Blanks are significant parts of both the verse and target texts. To facilitate awareness of leading and trailing blanks, '>' and '<' characters are printed on either side of the target text in the search results.

With the default setting, "verses and counts", the entire verse is displayed when matched. When the "Display mode" pulldown list is set to "counts only" only the count is given.

Specifying the target text

Two methods of entering the target text are available, set by the "Input mode" pulldown list.

Entering Unicode characters

Copying and pasting text into the input field in the "Unicode characters" input method is probably the easiest approach. Always copy text having at least the content that will be needed in the search. Using text with "accents" Content is recommended for all pasting into the input field. Then set the Contents pulldown to the desired target Content.

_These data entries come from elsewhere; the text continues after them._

Known rows, with every way that one mark hangs from another
[R [M H [K X] [N D]]]: [-1.72 -0.88  0.72  1.65 -0.29 -0.08  1.56  0.41  0.46  0.11  0.23  1.07
 -1.72 -0.29  0.22 -1.32  0.72  1.90 -1.85 -1.33  0.06 -0.62 -0.71  0.16]
[K [M H N] X]: [-1.95 -0.38 -0.74  1.75 -1.43 -0.73  0.01  1.86  0.43 -0.09  1.92  0.81
 -3.30 -0.22  0.24 -1.05  0.93  1.23 -1.09  0.04 -0.13 -0.17 -1.13  0.61]
[Q [R M]]: [ 0.66 -0.12  0.34  1.36  1.81 -1.22 -1.77 -0.29  0.42 -0.45 -0.99  1.33
 -1.01  0.95  0.18 -0.28  0.71 -0.33 -0.74 -0.88  0.46 -0.33 -0.23 -0.51]
[Q [R [M [K X] [N D]]]]: [-0.33 -1.25  1.15  1.60  1.11 -0.36 -1.05 -0.24 -0.04  0.10 -0.44  1.54
 -1.16 -0.13  0.64 -0.98  1.05  0.81 -0.95 -0.66  0.21 -0.97 -0.15 -1.11]
[U [C [R [M K N] Q]]]: [ 2.53  0.65  1.26  1.88  0.12 -0.68  0.05  0.62  0.57  0.30  1.57  7.40
 -3.52  0.55  0.64 -0.77  0.65  0.10 -1.62 -0.75  0.76 -2.32 -0.57 -3.22]
[U [C [R M Q]]]: [ 2.85  0.88  1.00  1.67  0.18 -1.39 -0.43  0.45  0.93 -0.17  0.08  7.21
 -1.80  1.47  0.57 -0.85  0.68 -0.88 -0.91 -0.71  0.59 -1.86 -0.50 -3.52]
[M K N]: [-0.36  0.62  1.02  1.32  0.09 -0.03  0.53  1.06  0.22 -0.64  0.67  0.11
 -2.08  0.06  0.26 -0.90  0.90  0.98 -1.37 -0.20  0.23 -0.39 -0.88  0.22]
[D N]: [ 0.72  0.03  0.15  0.86 -0.20  0.02  0.00  0.72  0.16 -1.50 -1.47 -0.90
  0.59  0.68  0.46 -0.74  0.87  0.36 -0.25 -0.20  0.20  0.00 -0.63  0.37]
[C [R [M H]]]: [ 0.01  0.20 -0.19  1.57  0.93 -1.00  0.64  0.89  0.72  0.46 -1.43  3.38
 -2.03  0.91  0.04 -0.66  0.15  0.41 -1.43 -1.56  0.88 -0.84 -0.91 -0.39]
[U [C [R M]]]: [ 1.91  0.78  0.71  1.46  0.85 -1.52 -0.49  0.84  0.90  0.62 -1.02  5.02
 -1.62  1.48  0.88 -0.49  0.41 -0.61 -0.90 -0.80  0.39 -1.54 -0.88 -2.50]
[R M Q]: [ 1.53  0.54  0.93  1.46  0.28 -0.57 -0.20 -0.33  0.71 -1.61  0.70  2.55
 -0.59  1.12 -0.01 -1.36  0.82 -0.59 -1.17 -0.80  0.63 -0.27 -0.44 -1.11]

Entering hexadecimal values

The hexadecimal constant input method is helpful for situations in which the desired text isn't available to copy or a Hebrew keyboard isn't available. Enter the constants left-to-right as blank-separated hexadecimal numbers, e.g. 20 5dc 5d0 5d4 20 for > לאה <.

For either input method:

This search is not recommended when the target has more than one vowel or one accent on a consonant. The order in which the vowels or accents are entered after a consonant, the "mark ordering", is critical to a successful search.

Examples

Practice with a single book before trying the lengthier Torah or Tanach multiple book searches.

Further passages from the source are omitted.